B20 regional investment

MEDIA STATEMENT

October 6, 2020

BUDGET

Comments attributable to Helen Haines MP, Independent Federal Member for Indi:

The government has spent weeks talking up what this Budget will deliver for regional Australia. Certainly, many of the new funding announcements are fantastic and will be critical to our recovery:

  • $2 billion for water infrastructure
  • $1 billion for the Local Roads and Community Infrastructure program
  • $2 billion for small scale road safety programs

But while money for dams, bridges and roads is always welcome, that is business as usual.

We are in a moment of unique economic crisis and enormous opportunity for the regions. But this Budget has fumbled that opportunity.

There is no funding to implement the recommendations of the Regions at the Ready report.

There is no funding to support regional communities to access the benefits of locally-owned renewables.

There is no new funding for bushfire recovery. There is no dedicated regional jobs program. There is scant progress on the regional deals.

The government has offered $553 million as dedicated funding to “support our regions recover from the impacts of COVID-19”.

But they will deliver just $58 million of that in the next 12 months.

The Deputy Prime Minister has spent the last week trumpeting a new $200 million round of the Building Better Regions Fund, but the Budget reveals that funding will be spent over five years.

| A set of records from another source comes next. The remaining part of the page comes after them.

Points on a hilly landscape, in no order, each with its height.
From any point a ball rolls to the lowest of the 5 points nearest to it. It stops when none of these is lower. Distance is the straight distance between rows; heights are no part of it.
K400: [118  74 110 108  74 112  87  29 110  95 117 115 115 102 109  91]  height 456
K913: [ 84 101  76 139 104 106 106 150 122 116 111  73  37  94 100 114]  height 552
K981: [ 77 122  96 117 112 126  84 141  83  99 110  62  68 107 101 117]  height 616
K4: [119  83  87 117  75  92  83  57 103  90 123 120 134 107 107  90]  height 377
K119: [102 119  82 118  88  71 129 109 111  92  98 104 108 108  99 102]  height 469
K761: [108  92 124  64 165  78 129  65  79 108  83 112 123  91 113 109]  height 340
K975: [ 85 124  79 126 103 116  92 161  83 114 123  79  69 110  96 109]  height 477
K830: [130  80  92 116  76 116  65  38  97  86 124 118 114 107 105  83]  height 252
K421: [ 67 136 127  53  93 100  61 142 103 106  61 114  92  97  93  88]  height 710
K414: [111  84 111 102  70  96 100  33 120 102 113 100 116  97 115 111]  height 719
K886: [114  46  64  90  95  86 100  53 104 103 116 142 138 107 108  87]  height 129
K401: [124 115  78 115 101  68 114 113 100  83  97 120 131 106  91  71]  height 217
K253: [ 93  16  66  65 122 118  61  75 101 142 138 135 130  97  70 112]  height 734
K624: [108 131 119 100  73 112  97  80 130 100  74  84  61  76 105 127]  height 622
K312: [113  65 107  53 151  83  99  71  84 142  95 142 142  81  96  97]  height 382
K216: [102  85 106  72 125  65 142  92 100 110  69 124 120  84 105 112]  height 452
K622: [ 91  27 129  65  87 125  83  31 111 130 126 108 121  96  97 118]  height 528
K395: [ 91 108  82 128  91  99 109 115 136 103  89  67  46  93 111 126]  height 676
K898: [ 97 102  77 112  86  66 138 109 119  96  86 105 101 105 106 112]  height 645
K750: [101 137 132  73 101 114  57  99  95  85  77 112 101  91  88  76]  height 588
K588: [111  98 142  73  58 108 107  48 122 108  80 104  89  75 108 103]  height 394
K789: [111 123  82 125 102  91 129 147  99  99 103 100  92 100  86  89]  height 360
K465: [125 119  74 137 103  83  78 105  88  73 117 116 125 118  80  76]  height 271
K268: [100  94 104  73 127  72 153  85  93  93  68 119 122  88 107  95]  height 321
K653: [101 141 125 106 101 121  67  88  92  74 101  84  96 103  95  95]  height 570
K694: [ 64  66 131  77 117 154  92 153  61 105  91  60  56  95 126 102]  height 807
K709: [125 124  84 109 117 106 126 158  69  93 105 100 106  94  64  66]  height 273
K390: [109 110  82 119  91  65 129 112 108  92  97 111 116 109  92  84]  height 303
K360: [103 130  97 131  83  96 100 102 110  95 100  76  89 108 106 117]  height 869
K532: [118 123  78 124 111  92  94 146  76  87 112 107 117 118  69  79]  height 262
K745: [107  95 104  81 133  83 158  97  98  81  73 111 121  94  94  78]  height 227
K234: [112 131 112 118 103 112  53  83  91  68 110  95 109 115  95  94]  height 412
K803: [118 115 132  89  72 114  81  43 108  96  96 109 101  85  96  86]  height 628
K814: [ 99  72  90  99  78  69 116  58 116 108 112 112 129 108 114 125]  height 783
K14: [ 90 120  91 127 110 111  77 140  80  93 117  79 103 131  91 102]  height 314
K499: [ 87  97  81 103 101  71 151 125 130 103  71  98  83  93 104 113]  height 843
K507: [101 145 126  94  92 116  82  94 117  90  79  83  71  85 106 113]  height 761
K629: [120 115  96  95 114  85 152 111  98  81  86 111 112  99  91  68]  height 151
K320: [ 91 107  82 118 106 114 109 177  66 124 125  93  69  98  87  90]  height 355
K354: [106  64  87  72 112  61 117  70 102 122  97 143 145 101 111 100]  height 365
K257: [ 73 110 124 102 116 138  70 141  73  95 106  58  86 116 104 111]  height 549
K786: [ 76  95  83 131 116 122  94 158 100 122 121  70  35  94 106 113]  height 475
K316: [132  98  81 130  90 102  53  68  94  71 122 118 117 111  98  80]  height 336
K371: [ 86 137  91 127 102 112  82 129  93  91 113  75  93 115  94 112]  height 489
K22: [ 75 136 128  87 110 134  68 124  87  83  88  65  81 101 104 107]  height 239
K279: [ 53  57  90 100 115 126  92 164  48 120 131  74  55 107 114 121]  height 915
K780: [108 106  87 123  79  77 103  79 115  87 110 104 119 114 107 100]  height 587
K661: [ 92 128  93 131  92 106 104 115 121  93  99  77  67 106 106 124]  height 819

Of course there are generic Budget measures like infrastructure programs or the JobMaker credit that will partly be spent in regional areas.

But the regions have suffered specific challenges in the last year – bushfires, drought, border closures, COVID-19 – and we need a specific leg-up. This Budget doesn’t deliver it.

This funding allocation for the regions also appears to be manifestly unfair.

Less than a week ago, the government announced a new $100 million fund specifically for regions affected by drought, bushfire and COVID-19.

And yet Indi was inexplicably excluded from the chosen set of 10 regions.

The Budget gives us no extra information about how these regions were chosen or why regions like ours have been left out in the cold even though we have been at the coalface of these rolling crises of drought, bushfire, and border shutdowns.

Since this $100 million fund was announced, I have been flooded with people asking why we have been left out.

The Deputy Prime Minister has serious questions to answer on this.

This is a government that talks big about the regions but often appears to be more bark than bite.

This government refused for almost two years to release the final Regions at the Ready report which was supposed to be their official strategic plan for regional Australia.

When they finally did release it – only when I used the Senate to compel them to do so – it emerged they had done nothing to act on its recommendations. This despite the Deputy Prime Minister asserting multiple times that they were already acting on precisely these recommendations.

And tonight, in the “biggest Budget of a generation”, the chance to grow the regions to their full potential has not been realised.